Andreas Galanis, Approximately Counting H-Colorings is #BIS-Hard

June 25th, 2015
Approximately Counting H-Colorings is #BIS-Hard
Andreas Galanis
Department of Computer Science, University of Oxford, Oxford, UK
2015/7/13 Mon 11AM-12PM
We consider the problem of counting H-colorings from an input graph G to a target graph H. (An H-coloring of G is a homomorphism from the graph G to the graph H.)
We show that if H is any fixed graph without trivial components, then the problem is as hard as the well-known problem #BIS, which is the problem of (approximately) counting independent sets in a bipartite graph. #BIS is a complete problem in a important complexity class for approximate counting, and is widely believed not to have an FPRAS. If this is so, then our result shows that for every graph H without trivial components, the H-coloring counting problem has no FPRAS.
This problem was studied a decade ago by Goldberg, Kelk and Paterson. They were able to show that approximately sampling H-colorings is #BIS-hard, but it was not known how to get the result for approximate counting. Our solution builds on non-constructive ideas using the work of Lovasz.
Joint work with Leslie Goldberg and Mark Jerrum.

[Lecture Series] Johann Makowsky, Graph Polynomials

June 17th, 2015
Graph Polynomials
Johann Makowsky
Faculty of Computer Science, Technion – Israel Institute of Technology, Haifa, Israel
Lecture 1: 2015/07/20 Mon 3:30PM-5:10PM
Lecture 2: 2015/07/21 Tue 3:30PM-5:10PM
Lecture 3: 2015/07/22 Wed 3:30PM-5:10PM
Room: E6-1, Room 2412
Lecture 1: A Landscape of Graph Polynomials.

We introduce the most prominent graph polynomials (characteristic, Laplacian, chromatic, matching, Tutte) and discuss how to compare them.

Lecture 2: Why is the Chromatic Polynomial a Polynomial?

We give an alternative proof for the fact that the chromatic polynomial is indeed a polynomial.
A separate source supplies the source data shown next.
4.674 -0.107 0.321 0.496 -0.453 -0.746 -0.528 0.063 0.811 1.486 0.594 0.154 0.225 -2.178 0.318 0.085 -1.389 1.804 -1.598 -0.417 -1.069 6.978 0.283 0.033 -1.224 0.160 -1.586 0.632 0.018 -0.409 1.326 -0.704 0.728 2.975 2.717 -3.043 -1.831 -> 7
3.761 0.021 0.547 0.414 -0.560 -1.293 -1.022 -0.139 2.312 0.899 0.651 0.472 0.016 -0.565 1.231 0.208 -1.709 2.358 -2.724 -0.725 0.005 6.478 0.144 0.109 0.044 0.530 -1.058 0.827 -0.269 -0.738 1.331 -0.021 0.050 3.379 4.395 -2.213 -1.792 -> 9
-0.317 -1.658 -0.482 0.663 1.591 -0.933 -3.226 -0.034 3.444 -0.709 1.019 -0.947 -0.458 2.139 1.241 -0.519 1.989 0.490 -0.052 2.699 0.890 -0.851 -1.474 -0.040 -4.583 0.880 0.870 0.137 -0.156 -0.072 0.228 0.226 -2.828 0.600 1.912 2.545 1.624 -> 3
1.631 -0.563 0.490 0.414 -0.365 -2.464 -1.920 -0.372 2.582 0.862 0.301 0.435 -0.384 -2.688 2.228 -0.033 -0.842 2.952 -2.260 -1.434 1.176 1.433 -0.349 0.197 0.929 0.834 -0.263 0.695 -0.790 -1.147 2.111 0.001 -1.394 2.179 4.256 -2.074 -0.685 -> 8
3.375 0.286 0.095 0.434 -0.744 -1.421 -1.238 0.247 1.408 1.150 0.453 0.876 0.198 -2.810 0.395 -0.076 -1.175 2.128 -1.881 -1.815 0.039 6.279 0.399 0.178 -0.451 0.276 -1.220 0.537 -0.403 -0.593 1.489 -0.332 -0.016 2.856 2.434 -2.041 -0.395 -> 9
-6.021 -1.298 -1.264 0.590 0.783 -0.338 -2.000 0.942 0.944 -1.985 0.892 0.135 0.119 2.218 -0.410 -1.525 2.400 -1.799 0.837 2.031 1.990 -0.220 -0.736 0.165 -4.490 0.170 0.648 -0.559 -0.544 1.218 -1.127 -0.630 -3.658 -1.087 -2.410 5.928 1.904 -> 1
-0.287 -1.398 -0.619 0.445 1.313 1.381 -2.079 0.311 2.447 -0.486 0.884 -1.220 0.055 3.961 -0.490 -0.394 1.884 -0.223 0.243 4.035 -0.741 0.227 -0.664 -0.078 -4.791 0.337 -0.125 -0.016 0.137 0.631 -0.572 0.020 -1.247 -0.594 -0.343 3.459 1.896 -> 2
1.572 -0.783 -0.317 0.501 0.386 0.316 -1.539 0.669 1.072 0.214 1.150 -0.406 0.380 0.981 -0.765 -0.464 0.704 0.063 -0.226 1.699 -0.892 5.093 -0.203 -0.165 -3.042 0.017 -1.271 -0.055 0.395 0.708 -0.092 -0.857 0.076 1.413 -0.040 1.600 -0.843 -> 4
3.302 -0.047 -0.007 0.361 -1.111 -0.096 -0.025 0.899 -0.400 0.732 0.250 0.656 0.747 -1.345 -0.885 -0.344 -1.059 1.050 -0.654 -0.986 -0.815 7.800 0.781 0.086 -0.347 -0.240 -1.891 -0.035 0.049 0.732 0.529 -1.736 1.135 3.293 -0.131 -1.478 -2.551 -> 6
3.889 0.141 0.605 0.662 -0.912 -1.047 -0.326 0.147 2.684 1.254 0.523 0.726 0.138 -0.865 1.461 -0.065 -1.730 2.477 -2.762 -0.421 0.090 7.745 0.246 0.200 -0.303 0.227 -1.689 1.009 -0.250 -0.920 1.963 0.239 0.347 4.190 3.049 -1.183 -1.981 -> 10
0.431 -0.310 -0.135 0.576 -0.548 -2.360 -1.586 0.064 1.529 0.713 0.352 0.784 -0.109 -3.398 1.222 -0.387 -0.905 2.015 -2.133 -1.888 1.195 4.268 -0.150 0.193 0.497 0.579 0.336 0.530 -0.042 -0.816 1.457 -0.466 -1.537 2.513 3.178 -2.084 -0.706 -> 8
1.294 -0.481 0.342 0.587 -0.058 -2.746 -2.463 -0.253 2.843 0.667 0.356 0.323 -0.458 -1.809 2.332 -0.334 -0.413 2.364 -2.192 -1.414 1.190 4.256 -1.006 0.178 0.529 0.905 -0.082 0.652 -0.675 -1.365 1.633 -0.062 -1.934 1.352 4.691 -2.485 -0.340 -> 8
1.868 -1.112 -1.075 0.264 1.430 2.589 -1.103 0.421 1.052 0.002 0.570 -1.824 0.379 5.145 -1.211 -0.286 1.793 -0.569 1.420 3.968 -2.978 1.833 -0.338 -0.340 -5.150 -0.044 -1.049 -0.115 0.970 1.129 -0.775 -0.030 -0.067 -1.317 -1.662 3.379 0.746 -> 0
0.008 -1.059 -1.286 0.163 0.923 2.463 -0.400 1.036 -0.127 -0.754 0.630 -0.963 0.733 4.307 -1.617 -0.789 2.161 -1.285 1.548 3.762 -2.005 2.989 0.064 -0.193 -4.156 -0.408 -0.994 -0.464 0.844 1.936 -1.621 -0.595 0.093 -0.984 -3.533 4.731 0.489 -> 0
-0.174 -0.958 0.387 0.668 -0.103 -3.092 -2.675 -0.348 3.193 0.398 -0.126 0.633 -0.655 -3.306 2.728 -0.243 -0.492 2.230 -2.181 -1.568 2.024 1.472 -0.809 0.266 1.264 1.041 0.156 0.651 -0.948 -1.453 2.121 0.114 -2.534 1.353 5.398 -2.754 0.405 -> 8
0.439 -1.267 -0.734 0.452 1.270 1.348 -2.082 0.449 2.089 -0.342 0.907 -1.228 0.174 1.099 -0.548 -0.324 1.939 0.408 0.561 3.541 -0.902 1.249 -0.607 -0.161 -6.321 0.124 -0.431 -0.132 0.568 0.752 -0.891 -0.076 -1.727 -0.136 -0.874 3.399 0.922 -> 2
1.664 -0.339 0.394 0.665 -0.378 -2.024 -1.811 -0.302 3.061 1.001 0.542 0.606 -0.070 -2.360 1.475 -0.237 -0.610 2.166 -2.271 -0.664 0.907 5.387 -0.326 0.270 -0.159 0.807 -0.704 0.837 -0.567 -1.079 1.839 -0.026 -1.229 2.346 6.171 -2.283 -0.670 -> 9
4.958 1.547 0.316 0.317 -0.836 -1.161 -0.291 0.067 2.068 1.397 0.461 0.615 0.224 -2.472 0.550 0.152 -2.063 2.398 -1.694 -0.778 -0.488 7.456 0.569 0.062 0.297 0.190 -1.517 0.820 0.034 -0.622 1.709 -0.224 0.865 3.398 2.985 -2.957 -1.900 -> 9
3.818 -0.281 0.314 0.656 0.364 -0.884 -1.338 0.231 1.896 0.974 0.483 0.043 0.232 -1.314 0.710 0.235 -1.029 1.974 -1.587 -0.556 -0.553 7.481 0.201 0.135 -1.134 0.349 -1.551 0.550 0.049 -0.637 1.479 -0.596 0.406 3.218 4.767 -1.718 -1.459 -> 7
-1.378 -1.576 -0.696 0.255 1.808 0.710 -1.903 0.069 1.967 -0.620 0.623 -1.791 -0.076 4.238 -0.061 -0.500 2.155 -0.383 0.909 3.087 -0.740 -2.076 -1.024 -0.274 -4.199 0.349 0.436 -0.066 0.422 0.614 -0.790 0.334 -1.820 -1.596 -0.459 4.180 1.932 -> 0
-0.038 -0.967 -0.238 0.652 0.041 -1.129 -1.889 0.524 1.659 -0.131 0.607 0.094 0.098 -0.384 0.631 -0.707 0.273 0.664 -0.663 0.228 0.594 4.006 -0.394 0.189 -1.738 0.671 -0.477 0.351 -0.140 -0.084 0.660 -0.728 -2.139 1.409 3.574 0.136 0.551 -> 5
2.470 -0.077 -0.256 0.313 -1.036 -0.785 -0.397 0.602 -0.305 0.392 0.393 0.565 0.501 -1.587 -0.844 -0.424 -0.314 0.853 -1.013 -0.963 -0.557 6.491 0.634 0.123 0.076 -0.009 -1.446 0.078 -0.001 0.273 0.539 -1.333 0.241 2.861 -0.009 -2.058 -1.534 -> 6
0.109 -1.323 -0.686 0.454 1.341 1.489 -1.780 0.449 2.175 -0.479 1.054 -1.158 0.478 3.762 -0.668 -0.512 2.174 -0.726 0.864 3.472 -0.629 2.607 -0.703 -0.188 -5.301 0.139 -0.262 -0.098 0.633 0.882 -1.268 -0.067 -0.847 -0.755 -0.281 3.992 1.276 -> 1

0.253 -1.501 0.137 -0.059 0.641 -0.496 -1.797 0.817 0.504 -1.853 0.660 -1.061 0.667 1.173 -0.694 -0.174 -1.193 0.721 -0.249 0.444 -0.833 -0.226 0.011 -1.776 1.388 -1.438 -0.593 2.682 0.519 -0.425 -0.539 -2.336 0.364 -0.923 0.495 -0.411 -0.024 -1.202 1.017 1.267 -0.456 1.836 -1.495 -0.884 -0.591 -1.288 1.929 0.121 1.238 1.297 0.175 -1.478 1.431 -5.400 1.049 0.156 -0.748 -0.494 -0.653 0.820 0.481 -3.138 -0.318 0.905 0.113 0.345 1.311 0.094 0.453 -0.677 -0.427 -0.570 -0.471 1.737 0.157 0.716 2.225 -2.403 0.881 0.082 -0.477 -0.946 -> 5
-0.299 3.572 -0.766 -0.798 -1.720 2.020 -1.015 -1.018 1.019 -0.262 -1.710 0.587 0.083 0.430 2.371 0.634 1.736 -2.280 0.456 -0.730 3.810 -0.154 -0.206 0.972 -0.848 -2.122 -3.452 -0.274 -0.911 1.189 -0.421 -0.254 -0.606 -1.116 -0.477 -0.022 -3.261 1.401 -2.141 -0.389 2.095 3.892 0.838 2.121 0.868 1.505 0.662 -0.736 -2.629 0.345 0.490 -0.689 -1.391 -8.287 -1.563 0.645 -1.090 1.354 2.398 -1.102 -0.913 1.875 -0.740 0.787 -2.777 0.044 -0.400 -0.400 -0.316 2.059 -1.930 1.419 -2.672 -1.413 -2.101 -0.060 -1.165 -0.783 -0.482 0.220 -1.696 -0.225 -> 7
-4.413 0.085 0.230 1.614 0.128 -0.700 -1.112 -0.837 2.435 1.725 -2.310 -2.696 -0.719 -1.118 0.713 0.345 0.302 1.800 -0.140 -1.518 -1.491 1.820 0.943 -2.796 2.345 0.777 -1.830 -1.438 -0.339 0.285 -1.190 2.432 -0.329 -1.091 1.735 -1.112 0.736 -0.242 -2.550 1.210 2.121 -0.074 0.269 -1.963 5.411 0.638 -1.219 -0.347 -1.666 1.690 0.189 2.843 -3.217 -3.302 0.398 1.084 1.457 -0.558 -0.333 -3.241 -2.969 5.657 -1.287 0.943 4.120 -1.895 -1.937 0.270 -1.678 -3.849 -1.374 -1.174 0.263 -1.134 0.914 -0.214 -2.157 1.662 -1.747 -0.466 0.493 1.085 -> 2
1.444 0.791 -1.357 -1.328 -2.853 1.677 -1.115 -2.061 1.586 -1.996 0.333 1.794 0.929 2.340 1.592 0.698 0.712 -1.451 0.253 0.427 1.298 -1.093 0.104 -0.977 1.239 -5.482 -4.712 3.590 -0.589 -0.259 0.227 -1.995 -0.383 -0.306 1.023 -0.791 -1.822 0.105 0.245 0.514 0.068 3.526 -1.425 2.816 -4.611 -1.155 4.941 -0.279 0.319 -1.163 0.925 -2.852 0.261 -5.122 -1.013 2.671 -1.689 -0.002 2.521 0.502 -0.129 -7.602 -0.792 0.485 -1.823 1.184 0.982 -0.574 0.568 3.838 -0.080 0.966 -3.486 -0.203 -0.856 0.957 0.997 -3.912 0.681 0.319 -1.471 -0.706 -> 9
-3.340 -0.940 -0.162 1.275 -1.994 -1.140 0.124 1.118 2.047 0.642 -0.312 -1.832 -0.587 0.051 -0.419 0.603 -1.470 1.332 0.927 -0.506 -3.474 1.193 0.904 -3.483 4.046 -1.779 -0.243 2.860 0.771 -0.542 -1.411 1.062 -0.308 -0.792 2.927 -0.979 -0.509 -0.689 -2.036 1.738 1.241 2.135 -0.172 -0.498 0.163 -0.362 2.574 -0.318 -0.697 0.557 0.641 0.404 -0.292 -1.418 0.445 3.195 1.263 -0.691 0.914 -1.469 -5.425 -1.162 -1.420 2.342 2.792 -1.446 -0.207 -0.032 -0.948 -1.165 -0.252 -1.037 0.482 -0.322 0.467 0.696 -0.687 2.164 -0.513 -0.120 -0.323 0.899 -> 3
-0.359 0.374 -1.213 0.177 -2.495 2.469 -0.084 -1.644 2.470 -0.705 0.270 0.780 0.677 1.556 -0.027 0.922 0.359 1.461 0.208 0.450 -1.778 0.957 0.561 -1.220 1.594 -0.991 -3.940 2.376 -0.396 -0.526 -0.853 -2.276 -0.420 0.409 2.359 -0.351 1.603 -0.094 -3.493 -0.279 1.548 1.007 -1.448 -1.293 -4.055 -1.168 6.685 -0.209 0.013 -0.716 0.637 -2.243 -0.298 -3.432 0.114 0.121 0.468 -0.396 0.857 1.251 -0.819 -1.312 -1.394 0.278 -2.393 -0.208 0.339 1.139 -0.779 1.150 -0.219 0.065 -0.672 -1.217 0.097 0.319 -0.527 0.735 -0.276 0.178 -0.708 0.387 -> 10
-1.304 -0.296 -1.436 -0.093 1.612 -0.515 0.776 -0.943 -2.096 0.631 -1.239 -0.327 -0.045 0.146 -1.001 1.085 -0.378 1.789 -0.179 0.124 -0.901 1.170 -0.509 1.924 0.140 6.679 2.019 -2.662 0.017 0.455 0.042 0.620 -0.418 -0.093 0.671 0.739 0.707 0.135 -2.099 1.038 -0.250 -2.982 -0.462 -4.009 3.086 0.674 0.591 -0.400 -0.841 -0.201 -0.248 -0.652 0.463 2.574 -1.106 -1.659 1.003 -0.987 -2.138 0.333 4.707 3.538 1.092 -1.782 -2.963 -0.458 -0.162 0.635 -0.609 0.244 -0.302 -0.082 0.549 -0.684 -0.342 -0.702 -0.731 5.391 -1.519 -0.611 0.590 -0.297 -> 5
-1.365 -3.561 -3.320 0.188 -2.780 0.125 -2.712 -2.693 3.038 -0.462 -0.380 -1.725 1.302 1.701 0.333 1.196 -0.408 2.201 -0.157 0.772 -2.239 0.916 0.256 -3.224 2.844 1.166 -4.853 1.941 0.219 -0.720 -0.312 0.140 -1.202 -0.586 2.229 -1.627 2.566 -1.625 -2.420 1.535 0.998 -2.240 -3.213 0.354 1.149 -1.309 6.830 -0.593 0.528 -0.725 0.614 -2.782 -2.226 -3.802 0.284 3.399 0.307 -2.592 0.083 -0.839 0.527 -4.009 -0.209 -1.020 1.147 0.233 -0.332 0.274 -1.353 -0.494 -0.722 -0.548 -0.967 -1.830 1.012 1.088 -0.035 0.930 -1.175 -0.502 0.850 0.593 -> 7
-3.325 0.310 0.968 0.647 0.153 -2.618 0.696 3.397 -2.193 0.534 -1.627 -0.739 -1.316 0.479 -0.349 0.462 -2.012 -0.910 -0.149 -0.538 -2.415 0.926 0.426 0.368 1.082 0.733 2.033 -0.651 -0.044 0.521 -1.462 -0.044 0.248 -1.156 -0.232 0.123 -3.018 0.201 -1.808 1.592 1.074 3.076 1.248 -0.583 2.867 0.446 0.471 0.238 -2.069 2.450 0.358 2.660 1.927 -0.896 -1.128 -1.575 0.900 0.249 -0.893 -1.414 -3.024 3.134 -0.347 1.778 0.822 -0.582 0.907 0.374 -0.412 -1.225 -1.006 -0.047 -0.179 -0.517 -1.426 -0.008 -0.582 3.311 0.063 -0.601 -1.313 -0.454 -> 0
-0.588 -1.768 0.929 1.432 1.990 0.083 -2.333 0.776 0.503 -0.650 0.021 -2.238 0.573 0.245 -1.022 -0.687 -1.133 2.453 -1.083 0.691 -2.300 1.095 0.307 -1.148 -0.241 2.861 0.219 -0.217 0.129 -0.245 -0.673 -1.988 0.467 -0.429 -0.565 -0.258 2.512 -1.394 -0.589 0.350 0.683 -1.353 -1.835 -2.618 0.844 -1.064 2.404 0.532 1.114 1.936 -0.252 0.374 -0.029 -4.562 2.189 -2.625 0.607 -0.906 -2.764 0.881 0.159 3.126 -0.150 -0.176 1.635 -0.093 0.183 1.328 -0.558 -4.233 -0.718 -1.266 1.298 0.866 1.186 -0.075 0.224 -0.547 -0.153 -0.278 0.665 -0.251 -> 5
-2.535 1.113 0.776 0.154 -1.468 -0.540 1.739 1.189 -0.378 0.140 -1.535 2.252 -1.300 1.782 1.293 0.506 -0.168 -1.797 -0.209 -0.747 -1.776 -0.357 1.266 -0.454 2.459 -5.047 -2.327 1.483 -1.408 0.020 -1.047 -0.593 0.169 -0.177 0.618 -0.868 -3.665 1.131 -1.162 1.270 1.251 3.993 1.114 1.822 -2.634 -0.648 1.249 0.296 -1.750 0.575 1.069 2.333 0.845 2.122 -3.135 0.744 0.218 0.560 1.111 -1.892 -3.288 -4.058 -0.992 2.490 0.725 0.188 0.103 -0.227 0.082 1.307 0.321 0.865 -1.927 -1.393 -1.814 0.302 -1.349 1.125 1.030 -0.269 -1.831 -0.475 -> 2
-0.140 0.614 -0.987 -0.090 -3.343 0.604 0.271 0.397 0.526 -0.448 -0.127 2.151 0.149 2.368 1.129 0.782 -0.271 -0.869 0.078 0.875 -2.169 -0.327 0.714 -0.721 1.360 -3.590 -3.534 2.915 -0.818 -0.289 -0.510 -2.029 -0.282 0.498 0.104 -0.680 -2.228 0.111 -1.682 0.272 1.217 1.954 -0.775 2.202 -3.390 -1.257 5.934 0.285 -0.117 -0.265 0.959 -0.506 0.713 -1.005 -1.082 1.234 -0.286 0.160 1.493 -0.195 -2.023 -5.195 -0.648 0.944 -0.710 1.214 0.429 0.238 -0.188 1.549 0.127 0.745 -1.891 -1.830 -0.880 0.647 -0.351 -0.012 0.719 -0.010 -1.300 -0.145 -> 7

From this we introduce generalized chromatic polynomials, and show that this actually represents the most general case; Every (reasonably defined) graph polynomial can be represented as a generalized chromatic polynomial.

Lecture 3: Hankel matrices and Graph Polynomials.

We introduce Hankel matrices of graph paramaters, which generalize Lovasz’ connection matrices. We show that many (but not all) graph polynomials have Hankel matrices of finite rank. We show how to use the Finite Rank Property to show definability/non-definability of graph parameters/polynomials in Monadic Second Order Logic.